Saat itu istrku bersumpah pada Allah tiga kali bahwa sesungguhnya dia tidak tak pernah melakukan hal itu pada Marwan.

“Pujilah Allah (bersyukurlah pada Allah) karena kamu dapat hidayah ini, ” ujar istriku kala itu.

Sungguhnya, malam itu adalah malam yang paling berkesan (indah).

Sekarang, Alhamdulillah saya tidak pernah lagi meninggal shalat berjamaah di masjid. Dan sungguh, saya telah meninggalkan (menjauhi) teman-teman yang buruk semuanya.

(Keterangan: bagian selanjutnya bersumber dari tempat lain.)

In the data rows, the value 128 means zero.
Some points, one per row:
[103 141 112  78 164 120  98 117  96 121  71 138 151 110 129 154 124 100  62
 141 190  74 201 102]
[115 115 173  60 133 140 143  54 111 186 200  90  76  55 196  64 199 164  76
  16 186 173 178 148]
[ 67 184  98  81 137 100 126  71 164 107 134 184  81 138 114 122 174  88  33
   9  84 126 212 163]
[ 60 107 138  69 180 139 107  99  87 119 192 193  82 208  67 100 127  97 130
 154  91 159  86 141]
[108 148 169  47 129 134 144  51 136 188 145 124  79  19 191 103 217 154  45
  31 180 166 170 153]
[103 182  93 106 134 106 179 153  72 100  61 154 128 149  98 118  78 100 150
 136 136  90 134 184]
[105 184  97  93 136 107 179 153  86 100  55 149 121 150 102 107  70 100 153
 131 136  91 133 186]
[ 88 154 127 131 118 139 202 107 136 120 103 147  73 115 122 106 157  85 142
  37 125 146 110 201]
[209  84 102 214 143  86  36 190 171  92 167 123 220 227  95 192  68 153 168
 255  67 103 118  49]
[146 109 151 181 165 144 112 160 131 130 195 177  96 241  72 146  97  97 209
 216  55 199  10 142]
[165  97 150 154 153 129 133 200  93 102 157 122 141 225  60 178  36 109 199
 255  94 131  49 104]
[107 163 130  17 109  69 195  96  84 119 166  94  95 101 156  73 113 180  55
  28 128 107 251 152]
[128 175 144  44  87 106 248 129  81 138  98  85  87  46 159  97 125 166 118
  69 162 118 142 185]
[113 151 148 133  96 169 148 155  98 165 126 167  80 156 120 132  93 115  96
 140  68 155  84 111]
[ 84  89 128  99 165 153  84  78 184 117 137 144 123  97 103 172 219  96  91
 126 152 136 115 102]
[107 147 121 120 137 102 171 159  55  94 109 126 119 183 105  79  51 110 186
 122 142  95 143 185]
[148 141 150 108  86 143 165  92 143 188 141 105 106  27 198  94 186 180 112
  59 151 175 120 151]
[113 124 120  83 220  96 109 136  90  85 161 166 117 222  48 163  73  69 167
 206 138 123 105 159]
[143 122 203  51 162 149 113 121  90 198 255 170  51 174 107 137 115 154 101
 194  70 232  49 106]
[123 126 103 109 145  85  45 132 125  98 139 119 177 172 135 134  79 140  61
 131 129  61 255  74]
[136 142 105 127  90  96 133 187  75  94 140 118 152 209 111 109  25 156 124
 143  56  78 185  90]
[100 108 103  65 180 116  68 126 119  98 102 148 178 131  80 178 133 112  92
 217 163  77 139  79]
[125  86 124 169 121 161 124 115 194 117 129 132 151 105 109 157 184 122 155
 154 125 143  63 101]
[140 128 143 170 109 164  78 143 133 165 113 144 132 127 148 132 132 128 111
 149 109 144 107  92]
[136 122 137 177 110 165  72 142 123 167 116 144 134 128 149 131 133 129 106
 147 110 147 108  93]
[102 116 101  98 154 106 170 162  73  71 134 145 149 204  62 100  71 121 214
 207 114 102  79 155]
[113 192 123  44 111  79 254 110  81 122  83 105  91  50 149  69 128 151 149
  48 178 121 147 241]
[148 140 153 118  87 143 168  95 143 187 131 100 102  27 197  89 206 179 108
  52 150 174 123 151]
[150 132  60 172  94  91 117 142 185  76  60  95 193 101 146 149 127 140 103
  91 133  50 220 109]
[147 139 154 121  87 141 170  95 148 188 134 100  98  27 198  87 189 182 109
  52 152 173 121 152]
[134 121 104 154 118 125 161 132 148  93  54  75 157  70 144 143 137 109 138
  92 202  66 169 147]
[105 108 134  84 167 120  86 123  83 117 122 103 145 143 134 122  95 111 101
 131 197  71 208 112]
[156  73  83 165 116  91  57 175 132  75 151 121 232 201  96 137  73 179 160
 232  70  72 144  42]
[141 142 122  38 122  66  71 113  83 149 179 109 154 117 179  81 111 211  46
 112 124 105 252  89]
[150 114 117 147 177 101 134 178 105  82 146 142 141 230  57 148  52  94 227
 242 109 128  53 158]
[120 162 125 106 109 131 176 175  61 113  75 132 119 146 108 148  44 114 118
 160 119  90 128 132]
[131 154 132 110 112 115 167  78 158 174 125 116 100  31 193  59 210 168 142
  31 168 176 127 207]
[151 124 120 154 180 104 139 175  97  82 147 143 134 228  56 149  56  96 228
 239 109 125  55 159]
[134  85 160 193 110 163 142 117 149 133 140  80 120 116 162  98 148 121 163
  64 158 139 133 128]
[158  79  81 162 116  90  51 177 129  75 150 121 225 202  98 126  78 178 157
 240  71  74 146  48]
[130 122 125 175 107 163 132 114 168 140 108 107 128  84 155 132 176 113 125
  73 150 134 128 127]
[165  90 187  87 178 142  37 105 123 206 252 149 100 146 140 148 160 167 110
 207 112 218  71  93]
[ 81 129 175  82 142 168 125 118  51 161 187 162  50 183 118  99 101 100  75
 105 103 157 144 114]
[150 113 118 149 179 103 138 183 102  88 147 144 135 229  59 158  53  96 228
 238 110 131  54 162]
[156  80  83 164 118  91  55 179 131  76 146 118 226 203  98 134  80 180 164
 235  71  77 145  43]
[158  78  76 154 116  91  57 173 139  75 151 120 222 202  97 134  72 180 164
 238  70  75 143  47]
[131  87 153 194 110 163 142 114 145 139 151  82 121 117 161  96 152 121 166
  64 156 139 135 126]
[118 144  85 155 144  91 169 109 157  77  33 100 156  74 141 110 157  96 171
  68 218  66 175 196]
[144 133 103 195  83 128  89 124 203 127 119 123 155 112 158 137 159 142  91
  69  82 124 176  88]
Then 10 other points, each followed by its number:
[ 93 134 107 116 138 140 134 139 119 121 136 197 108 182  66 119 139 114 164
 193  58 167  28 136] 0
[138 126 144 175 109 164  84 141 132 167 121 142 138 128 150 138 131 129 107
 153 111 145 107  92] 1
[205  87  96 218 142  86  33 193 175  89 163 119 214 227  95 190  58 151 173
 255  65 104 120  48] 2
[205  88  92 218 143  86  38 196 177  87 166 120 220 226  96 197  55 152 179
 255  64  99 121  46] 3
[135 126 137 174 109 165  79 140 126 167 118 141 138 127 146 139 137 128 109
 148 108 144 110  94] 4
[123 170  86 132  82  95 180 156 143  72  75 112 143 131 118 141  94 128  93
  74  93  65 198 123] 5
[182  99 147 209 149 163  37 160 185 158 151 160 150 174  98 213 136 114 149
 255  76 179  22  66] 6
[130  89 161 198 109 165 139 115 142 136 150  84 122 116 161  96 146 119 167
  62 159 142 132 127] 7
[ 59 183 126  60 163 138 123  92  88 147 133 199  56 153 108 118 140  76  66
  89 114 149 141 168] 8
[147 142 153 117  89 144 161  93 144 192 141 104 104  26 198  87 197 180 110
  56 150 176 120 148] 9
Which of these numbered points is nearest to each point below, ignoring the 3 directions in which the first points spread most? Its number follows each.
[147 141 154 115  90 141 155  99 141 189 139  99 106  27 197  88 197 181 111
  58 153 177 120 153] > 9
[140 122 129 181 109 162  85 144 133 166 117 147 127 128 147 127 138 128 103
 147 109 143 106  92] > 4
[133 140 103 138  88 100 134 186  86  93 135 116 149 211 114 115  21 156 115
 143  55  81 186  96] > 5
[134  84 153 195 109 161 137 117 152 134 149  83 120 116 160  97 162 122 165
  61 158 143 132 130] > 7
[133  87 157 195 109 163 147 115 134 139 150  85 121 116 161  96 149 121 163
  66 157 137 133 131] > 7
[134  86 159 202 109 162 148 117 146 138 150  84 115 115 162  96 150 120 166
  61 157 139 133 132] > 7
[ 94 137 116 113 138 143 130 145 116 124 136 196 112 181  68 121 131 115 165
 197  57 160  28 135] > 0
[163 112  97 184 102  88  70 174 128  98 126  95 206 179 144 115  64 168 131
 158  99  68 207  74] > 2
[104 176  99 103 135 101 177 155  70  96  63 152 116 148 100 116  70 101 151
 137 138  88 134 182] > 4
[138 124 147 176 109 163  83 146 131 168 124 143 137 127 150 137 130 128 102
 148 110 145 107  93] > 1
[138 139 117 134  89  95 143 184  81  96 136 116 151 209 115 106  29 155 118
 145  56  83 187  90] > 5
[183  97 138 210 150 164  42 162 185 158 154 166 154 174 100 212 142 114 158
 255  77 181  20  65] > 6
[204 154 136 145 125  97 168 129 162 156 101  73 136  41 182 164 141 153 146
 107 198 133 138 165] > 3
[115 155 111 153 101 107 109 147 117 121 179 165 110 222 121  72  86 142 129
 100  19 150 149 129] > 5
[121 161  76 133 112  67 137 165  88  79 125 141 158 213 108  85  34 140 146
 122  72  77 192 149] > 5
[139 126 142 163 110 163  91 139 146 165 110 143 129 128 151 133 132 127 109
 147 109 145 108  92] > 1
[ 65 148 153  65 166 139 131  97  69 143 176 171  52 186 112  84 111  86  99
  77 119 158 149 166] > 8
[147 134 153 118  88 144 161  99 143 190 139 104 103  28 196  89 193 181 109
  57 153 175 121 148] > 9
[ 61 179 128  60 162 137 121  90  89 152 132 197  60 153 106 117 143  75  62
  85 112 146 143 170] > 8
[183  96 135 206 150 162  38 161 179 158 155 158 146 173 100 215 139 115 151
 255  77 179  20  68] > 6
[ 59 182 134  62 163 134 124  93  95 149 126 199  59 153 104 119 137  77  64
  84 113 149 142 164] > 8
[147 140 152 117  87 136 165  96 134 188 134 104 103  28 197  92 191 180 114
  57 152 175 119 153] > 9
[100 175 139 134 122 142 156 130  98 149 118 181  84 160 112  99 114 103 126
 111  83 156  92 166] > 4
[122 166  85 128 113  74 146 167  93  74 124 136 141 213 105  76  34 140 150
 116  71  86 191 147] > 5
[ 67 190 105  33 175  96 143 112  60 100  73 169  93 141  94 127  87  75  80
 111 164  77 185 179] > 8
[ 92 134 113 115 137 142 133 139 112 125 140 197 103 181  69 121 126 113 161
 195  56 165  29 138] > 0
[105 178  89 101 133 103 176 156  77 100  64 147 122 149  99 112  64 100 150
 134 137  90 133 184] > 4
[ 99 140  91  87 150 100 163 161  91  75  86 169 155 172  53 132  84 113 185
 210 108  94  71 156] > 0
Here are 10 other points, each followed by its number:
[153 189 108 149 158 103 157 167 117 114  80 151 119 175  97 174  60  75 165
 168 132 120 110 185] 0
[113 153  80 143 111  70 187 132 127  49 114 107 143 166 118  76  83 123 156
  38 114  73 211 185] 1
[188  99 134 213 147 120 138 151 154 101 106  61 150 129 145 168 100  92 193
 112 206 104 151 144] 2
[167 156  89 110  76  67 141 122 160 122 103  85 177  46 191 102 150 209  85
  82 134  96 214 127] 3
[146 141 151 113  87 144 158  92 148 192 141 100 107  27 197  88 196 180 113
  64 154 178 121 150] 4
[143 132 109 145 122 124 113 156 111 117  55 117 171 117 137 143  88 127 130
 168 162  82 151 107] 5
[146 130 156 117  87 144 162  95 145 187 135  99 102  27 195  90 195 181 112
  53 150 171 121 149] 6
[177 117 151 241 130 158 113 126 205 152 121 112 118 108 151 191 161  84 129
 108 144 161 102 134] 7
[148 136 145 122  88 143 163  91 146 188 139 103 102  26 199  85 195 180 107
  60 150 178 120 146] 8
[126  83 117 169 121 163 122 115 189 115 122 130 151 104 109 153 181 123 165
 161 124 142  63 102] 9
Which of these numbered points is nearest to each point below, ignoring the 3 directions in which the first points spread most? Its number follows each.
[104  67 112 129 144 126  47  87 193  94 203 133 154 161 111 138 182 137  86
 115  89 123 171  59] > 1
[145 141 125 166 162 145 100 154 144 136 154 209  94 206  65 184 110  89 172
 225  49 194   5 140] > 0
[115 100 132 110 128 131 162 185  50  86 140 127 141 201  67 122  46 135 195
 230  99  99  73 104] > 6
[117  92 133 106 128 131 157 179  70  86 144 124 145 202  63 120  54 136 194
 230  97 101  72 105] > 6
[134 184 191  59 143 145 168  80 120 200 178 145  24  74 158 162 171 113  42
  55 134 210 125 164] > 0
[124  80 125 168 122 161 118 114 186 119 125 129 150 105 109 156 185 122 165
 153 124 141  61 101] > 9
[145 139 132 157 162 146 106 152 159 137 152 203 105 207  65 189 110  87 175
 231  50 193   6 139] > 0
[151 122 125 149 179 103 138 179  96  86 146 145 139 230  58 150  48  97 232
 237 108 130  53 157] > 4
[123 158  83 134 113  69 138 165  98  80 129 139 151 213 109  83  44 140 146
 122  73  84 191 144] > 1
[137  99 126 171 123 124 167 133 119  90  94  57 161 105 150 106 117 119 183
  86 209  70 175 144] > 2
[138 162 100  84 125  77 187  95 133 122  73  89 140  19 181  67 174 165 165
  54 220 108 168 219] > 4
[140 134 114 150 120 122 121 162 113 122  62 111 168 116 137 145  84 125 131
 166 161  80 149 111] > 5
[150 149 127  85 100 104 192 117 130 142  82  69 146  16 187  99 147 180 126
  75 205 109 161 168] > 4
[119  94 132 109 130 131 155 180  61  88 138 126 145 201  64 119  54 136 192
 231  99 102  72 104] > 6
[131 169  98  31 119  60 131  84 148 122 116 104 155  39 183 121 168 183  28
  43 162  91 255 128] > 3
[151  71  77 162 114  83  94 145 175  47 139  87 222 158 106 128 115 162 178
 158 112  65 164  80] > 6
[123  77 127 173 120 164 120 116 180 119 120 127 149 105 109 151 195 122 159
 150 123 139  63 101] > 9
[137  97 126 167 123 124 170 136 109  88  95  49 155 106 145 108 116 118 187
  81 209  71 175 146] > 2
[112 124 141 124 108 128 230 147  77  83 105  76 105 135 119  98  72 107 171
  75 169  84 154 164] > 6
[141 139 132 162 161 144 106 154 152 135 154 203 106 206  63 178 116  87 172
 227  52 190   5 140] > 0
[157  76  77 171 118  91  49 177 147  74 145 118 224 201  98 130  76 179 165
 233  69  76 145  47] > 6
[143 127 108 144 120 124 114 156 108 121  64 113 172 118 137 150  98 127 127
 165 160  78 151 110] > 5
[104 197 112   0 104  72 189  92 110 124 117 122 100  69 150 113 141 170   9
  38 121  98 243 148] > 3
[122  81 121 170 123 161 120 118 180 118 121 129 153 104 113 146 193 121 158
 153 123 143  63  97] > 9
[144 136 109 148 123 122 115 160 110 120  58 110 174 117 135 142  82 127 129
 171 161  78 150 101] > 5
[135  95 119 168 122 122 169 133 112  88  93  52 155 106 150 108 110 118 184
  82 210  75 176 149] > 2
[148 137 146 118  87 140 161  93 143 187 142  97  98  27 198  85 198 181 111
  56 152 175 119 148] > 8
[126  73 117 167 123 164 116 116 184 113 125 123 149 105 109 152 196 123 159
 153 125 139  64  99] > 9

Kini saya telah merasakan keimanan sebagaimana saya juga hidup penuh kebahagian, kecintaan dan saling menyayangi bersama istri dan anak-anak saya. Lebih khusus anak saya Marwan yang tuli lagi bisu. Bagaimana tidak, sedangkan saya telah mendapat hidayah melalui dia.

*pemilik cerita ini adalah salah satu penduduk Kota Madinah.